This is an attempt on building multipurpose intelligent RAG.
This is invoked through ragmanager.py as streamlit app ->
streamlit run ragmanager.py
This is implemented in mini-litellm-groq.py file which can be run directly as a flask app api. This api can be used anywhere, being openai compatible, i added it to Continue extension of VSCode to leverage the files added to above Rag Manager directly in vscode extension chat.
continue config:
{ "title": "OpenAI-compatible server / API - Custom", "provider": "openai", "model": "MODEL_NAME", "apiKey": "EMPTY", "apiBase": "http://localhost:5000/v1" }
This is available in litellmmini folder for your R&D
This is implemented in mini-litellm-ollama.py file which can be run directly as a flask app api like groq one above. Note: this needs further testing.
This has many implications:
a. If a separate dedicated endpoint is created for RAG based llm inference, then there is no limit on cut off date or capacity of model. Model's knowledgebase will not be out of date atleast for quite sometime since rag system can be constantly updated.
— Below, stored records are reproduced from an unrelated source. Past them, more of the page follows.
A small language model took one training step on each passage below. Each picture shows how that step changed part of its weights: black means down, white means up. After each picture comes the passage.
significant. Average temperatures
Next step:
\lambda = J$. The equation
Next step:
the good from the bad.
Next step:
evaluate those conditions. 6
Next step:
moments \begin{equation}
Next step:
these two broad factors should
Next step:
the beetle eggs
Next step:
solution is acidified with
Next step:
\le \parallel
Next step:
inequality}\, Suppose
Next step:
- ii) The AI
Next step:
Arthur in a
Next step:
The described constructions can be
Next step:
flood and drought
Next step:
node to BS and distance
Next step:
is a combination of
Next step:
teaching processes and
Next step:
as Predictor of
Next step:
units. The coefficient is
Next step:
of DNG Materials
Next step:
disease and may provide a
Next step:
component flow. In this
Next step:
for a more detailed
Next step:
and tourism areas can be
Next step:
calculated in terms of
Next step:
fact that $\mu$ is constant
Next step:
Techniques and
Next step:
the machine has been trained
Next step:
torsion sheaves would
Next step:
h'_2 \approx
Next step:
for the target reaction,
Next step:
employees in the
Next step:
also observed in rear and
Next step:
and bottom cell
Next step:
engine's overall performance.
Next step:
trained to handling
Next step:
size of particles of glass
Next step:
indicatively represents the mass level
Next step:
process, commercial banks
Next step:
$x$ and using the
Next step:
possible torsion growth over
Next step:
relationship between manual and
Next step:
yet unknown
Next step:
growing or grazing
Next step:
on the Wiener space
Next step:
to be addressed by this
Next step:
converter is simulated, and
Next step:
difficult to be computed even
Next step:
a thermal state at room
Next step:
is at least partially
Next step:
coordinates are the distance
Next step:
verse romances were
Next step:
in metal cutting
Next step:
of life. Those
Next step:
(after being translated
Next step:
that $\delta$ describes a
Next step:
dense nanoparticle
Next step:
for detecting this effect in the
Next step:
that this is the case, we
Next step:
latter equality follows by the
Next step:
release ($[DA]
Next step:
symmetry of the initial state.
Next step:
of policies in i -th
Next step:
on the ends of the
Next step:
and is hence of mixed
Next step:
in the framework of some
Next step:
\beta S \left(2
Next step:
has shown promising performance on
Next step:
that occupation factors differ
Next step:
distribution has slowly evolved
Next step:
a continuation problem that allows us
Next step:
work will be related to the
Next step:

b. Knowledge rag system can be divided and standardized so that people ca download and use it if required in local environments also.
c. Since it will be centralized, improvement upon the knowledge base as well as far advanced alogoriths and infrastructure can be applied.
d. If required, it can be monetized with a bit higher cost as having a db is far easy and less costly than training a model to perfection on same knowledge.
- With openai compatible endpoint it can be directly used in tools and extensions like continue, aider and others
Benefits should be obvious: a. It can be optimized for personal data across all ai based app running locally. b. With openai compatible endpoint it can be directly used in tools and extensions like continue, aider and others c. People can add their own variations/improvements.